Fifth Third Bank is one of several lenders supporting a comprehensive resource for homeowners at risk of foreclosure.
The bank recently made a $10,000 gift to the Indiana Housing and Community Development Authority, a quasi-public agency.
Through its Indiana Foreclosure Prevention Network, IHCDA runs a hot line answered by Momentive, a not-for-profit consumer counseling agency. Homeowners who call might be referred to one of 50 trained specialists working throughout the state.
"Before the network, [homeowners] didn't know where to turn," said Beverly Mukes-Gaither, senior vice president and community development manager for the Fifth Third Foundation. (The donation came out of the local-giving budget for Fifth Third in Indiana, not the corporate foundation.)
Mukes-Gaither said the hot line (877-GET-HOPE) has been effective because it's operated seven days a week, from 7 a.m. to 8 p.m., and because the people answering the phone are well-trained.
"[Callers are] actually talking to someone who's asking the right kind of questions to ascertain what their situation is," he said.
The network also helps banks with their own attempts to prevent foreclosures, Mukes-Gaither said. Fifth Third has created a mobile classroom, which is a bus staffed by outside counselors and bankers that travels to different cities to meet with customers, or even non-customers in need of advice. (The bus will be in Indianapolis in June.)

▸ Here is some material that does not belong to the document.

The rows of M fall into 3 groups, which share some directions, and each row is roughly a mix of its group's hidden directions.
M:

The network staff helped craft a letter to customers who are late with payments to make them aware of when the bus will be in their area, "so they don't see it as just another ask from the bank to collect on their mortgage."
The network has also held four events that guarantee homeowners face time with a bank representative.
Banks' loss-mitigation specialists pull homeowners' foreclosure files and come to the event with workable solutions in hand, said Sherry Seiwert, executive director of the IHCDA. More than 800 borrowers have attended events, held at places like Light of the World church on Michigan Road.
The network has fielded 25,000 calls since its inception in late 2007, and helped 8,000 people over the phone or in person.
"If they call early enough," Seiwert said, "the counselor certainly can talk to the lender and try to prevent that foreclosure."